Tribunpandawa.id, CIMAHI – Ratusan buruh yang tergabung dalam Aliansi Serikat Pekerja/Serikat Buruh Kota Cimahi menggelar aksi unjuk rasa di Kantor Pelayanan Pajak (KPP) Pratama Cimahi dan Kantor Cabang BPJS Ketenagakerjaan Kota Cimahi.

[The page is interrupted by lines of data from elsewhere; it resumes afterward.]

Rows are points. Each copy is the shape, with its points in the same order, turned, moved and blurred by noise. Is it also mirrored, or only turned?
In the rows, zero is written as 128.

Shape (7 x 2):
[[139 206]
 [ 70 110]
 [104 181]
 [110 107]
 [ 78 108]
 [100 157]
 [147 158]]
Copy 1 (7 x 2):
[[ 60 139]
 [148  68]
 [ 81 107]
 [153 107]
 [152  76]
 [105  98]
 [108 150]]
Copy 1 is: only turned
Copy 2 (7 x 2):
[[190 181]
 [169  63]
 [198 136]
 [138  90]
 [162  67]
 [182 120]
 [150 153]]
Copy 2 is: mirrored

Shape (8 x 3):
[[ 80 138 150]
 [129 140  58]
 [173 144  78]
 [123 152 222]
 [116  70  76]
 [ 83 101 156]
 [162 136 142]
 [134 105 170]]
Copy 1 (8 x 3):
[[132  86  99]
 [ 71 183  85]
 [ 97 195 129]
 [215  97 135]
 [ 39 131 137]
 [117  71 120]
 [146 154 149]
 [135 104 149]]
Copy 1 is: mirrored
Copy 2 (8 x 3):
[[158 102 182]
 [139  66  91]
 [105 100  79]
 [111 168 219]
 [197 113  87]
 [184 126 172]
 [110 135 135]
 [147 160 158]]
Copy 2 is: only turned

Shape (10 x 4):
[[102 169  83  93]
 [146 136 150 149]
 [ 98 108  83  97]
 [103 168 106  90]
 [186  87 147 152]
 [177 159 151 128]
 [ 97  90  68 100]
 [123 100 185 202]
 [ 85 147 154  72]
 [179 122 186 191]]
Copy 1 (10 x 4):
[[178 184  86 137]
 [119 106 139 151]
 [158 178 111  81]
 [167 185  97 158]
 [131  84 196 119]
 [158 113 160 175]
 [166 176 113  59]
 [ 59  76 147 131]
 [122 199 125 159]
 [104  68 165 165]]
Copy 1 is: only turned
Copy 2 (10 x 4):
[[125 189 184 111]
 [119 106 138  93]
 [112 199 116 110]
 [133 190 175 106]
 [164  81  96 124]
 [162  96 174 104]
 [128 217 104 138]
 [ 78  68  85  81]
 [136 188 157  46]
 [121  41 120  98]]
Copy 2 is: only turned

Shape (11 x 8):
[[130 131 144 133 150 129 148 185]
 [102 190 144 108 162 136 115 173]
 [176 136  94 122 102 146  89 124]
 [112 141 166 127 122 102 169 128]
 [145  77  74 125  92 110  58 130]
 [112  85 150 145 146 139 173  83]
 [125 160  89  78 112 158 116 153]
 [134  71 163 127 101 146 110 106]
 [138 172 144  53 174 138 100 165]
 [144 138 118  62 122 148 112 155]
 [147  67 159 129 142 100 141 102]]
Copy 1 (11 x 8):
[[ 85 115  84 109 143 135 132 136]
 [ 79 122 113 103 121 164  68 129]
 [162 107 117 149  96 106 127  85]
 [108 161 131 117 156 148 141 161]
 [177 117 113 137 152  87 134  37]
 [108 118 164 159 184 141 186 146]
 [145  91 136  82  97 146 104  90]
 [159 124 115 166 173 161 172 104]
 [132  84 102 111 133 158  48 141]
 [161  87 108 102 123 149 100 115]
 [147 131 120 162 201 115 167 147]]
Copy 1 is: mirrored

Aksi tersebut menjadi bentuk penolakan terhadap penerapan tarif pajak progresif atas manfaat Jaminan Hari Tua (JHT), uang pesangon, serta hak-hak finansial pekerja yang diterima setelah berakhirnya hubungan kerja.
Aksi damai dipimpin langsung oleh Koordinator Aliansi, Asep Djamaludin, S.H., dengan melibatkan berbagai organisasi buruh di Kota Cimahi, di antaranya SBSI '92, SPN, KSPSI, FSPMI, KASBI, dan GOBSI.

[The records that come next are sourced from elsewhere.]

Rows are points. Each copy is the shape, with its points in the same order, turned, moved and blurred by noise. Say if it was mirrored as well.

Shape, 8 rows:
[[-54  15  -8]
 [ 39 -30  56]
 [-30 -31  -2]
 [-55  13 -36]
 [  4 -21  10]
 [-40  14 -38]
 [ -7  12 -43]
 [ 13 -10  50]]
Copy 1:
[[-54  19  13]
 [ 50 -44  47]
 [-28 -34  13]
 [-61  19  -9]
 [  8 -24  11]
 [-48  17 -18]
 [-22  14 -36]
 [ 29 -19  46]]
Copy 1 is: only turned
Copy 2 (8 x 3):
[[ 54  28 -17]
 [  2 -65  44]
 [ 44 -22 -25]
 [ 45  35 -47]
 [ 17 -32  -3]
 [ 31  34 -39]
 [  1  22 -38]
 [ 21 -35  39]]
Copy 2 is: mirrored
Copy 3:
[[ -8  13 -50]
 [-29 -29  65]
 [-22 -28 -29]
 [ 15   2 -70]
 [ -7 -29   9]
 [ 22   2 -51]
 [ 38  -9 -35]
 [-31  -2  39]]
Copy 3 is: only turned
Copy 4, 8 rows:
[[-56   5 -25]
 [ 43  26  33]
 [-15  10 -30]
 [-63 -23 -33]
 [  7   9  -6]
 [-54 -24 -31]
 [-37 -41 -18]
 [ 16  32  35]]
Copy 4 is: mirrored

Shape:
[[-13  14 -28 -55]
 [-17   1 -35  27]
 [ -9  12 -26 -11]
 [-11  -4  -3  30]
 [ 22  13  11  30]
 [  6  -4  29 -84]
 [ 31 -10 -16  27]
 [ -2 -34 -15  32]]
Copy 1, 8 rows:
[[  8  33 -27 -35]
 [  0 -19 -17  26]
 [  7   7 -20  -1]
 [  0 -23  14  24]
 [ 29   5  25  44]
 [ 23  47  28 -65]
 [ 46 -21   8  30]
 [ 20 -44  10  15]]
Copy 1 is: only turned
Copy 2, 8 rows:
[[-51  -7 -31 -31]
 [-23  19  13  26]
 [-31  11 -15   1]
 [  4   4  11  25]
 [ 31  20 -19  16]
 [ -9 -46 -49 -66]
 [ 20  32   7  -3]
 [  9  12  37   9]]
Copy 2 is: mirrored
Copy 3 (8 x 4):
[[  8  21 -43 -10]
 [  5 -54   5  -9]
 [  7  -5 -12  -5]
 [-12 -39  26  -2]
 [  4 -12  49  10]
 [-26  64 -34  30]
 [ 20 -29  31  29]
 [ -4 -52  14  30]]
Copy 3 is: mirrored
Copy 4:
[[ -3   4  55 -35]
 [-13   1 -26 -20]
 [  0   5  14 -21]
 [ -9   3 -24  12]
 [ 24  12 -19  26]
 [  6 -12  95  22]
 [ 28 -16 -23   7]
 [ -6 -31 -30   9]]
Copy 4 is: only turned

Shape (11 x 6):
[[ 55   8 -14   0 -23   9]
 [ -2 -53   0  -3  -9 -38]
 [ 80  22  11   6  13  29]
 [-38 -16 -10 -34 -11 -17]
 [-35  72 -14 -21  26  28]
 [-44 -24 -39 -10 -24 -36]
 [ 80  12  58  -5 -17   8]
 [ 17  -8  23  13  -6  46]
 [-25 -48 -12 -41  14 -17]
 [-11 -12  11 -13 -21  -9]
 [ 60  28  34  44  24   5]]
Copy 1:
[[ 16 -39 -35  38 -39  12]
 [  6 -48  29 -19  -9 -25]
 [ 57 -35 -38  47 -22  44]
 [-38 -17   0 -34   2  -2]
 [-11  50 -54   4  28  34]
 [-37 -13   3 -28 -13 -44]
 [ 38 -56  10  59 -23  63]
 [ 37  -8  -5   0 -48  46]
 [ -9 -37   1 -56   8  -8]
 [ -9 -18  11  -8 -17   7]
 [ 74  -8   2  61  -2  30]]
Copy 1 is: mirrored
Copy 2, 11 rows:
[[ 56  33   3   7 -17  27]
 [ 22 -24  14 -34 -41 -20]
 [ 77  41  14   4  36  35]
 [-26  -6 -24 -28 -29   6]
 [-24  16 -63  26  44  38]
 [-13 -28 -39  -9 -62  -7]
 [ 55  67  51  -8  22  -1]
 [ 19   8  37   3  13  45]
 [ -8 -27 -19 -65 -23   6]
 [ -5   5   4 -15 -20   5]
 [ 63  17  26  34  48  -4]]
Copy 2 is: only turned
Copy 3, 11 rows:
[[ 30 -46 -41  47  -7  17]
 [ 22 -18  -9 -34  26  27]
 [  0 -53 -24  89  -5  30]
 [-14  -5 -25 -43 -16  11]
 [-70   3 -32  31 -56 -21]
 [ 20   9 -32 -56  -2  -7]
 [ 25 -84  14  64 -21  58]
 [  1  -6 -16  45 -27  61]
 [-18 -12 -25 -48  13  31]
 [  5 -19  -6 -17 -23  29]
 [  2 -33  25  93   3  23]]
Copy 3 is: mirrored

Massa secara bergantian menyampaikan aspirasi melalui orasi yang menyoroti dampak kebijakan perpajakan terhadap kesejahteraan pekerja.
Dalam orasinya, Asep Djamaludin menilai bahwa pengenaan pajak progresif terhadap JHT dan pesangon bertentangan dengan semangat perlindungan sosial bagi pekerja.
Menurutnya, dana JHT dan pesangon bukanlah bentuk keuntungan ataupun tambahan penghasilan, melainkan hasil tabungan dan kompensasi yang menjadi penyangga kehidupan ketika pekerja kehilangan pekerjaan atau memasuki masa pensiun.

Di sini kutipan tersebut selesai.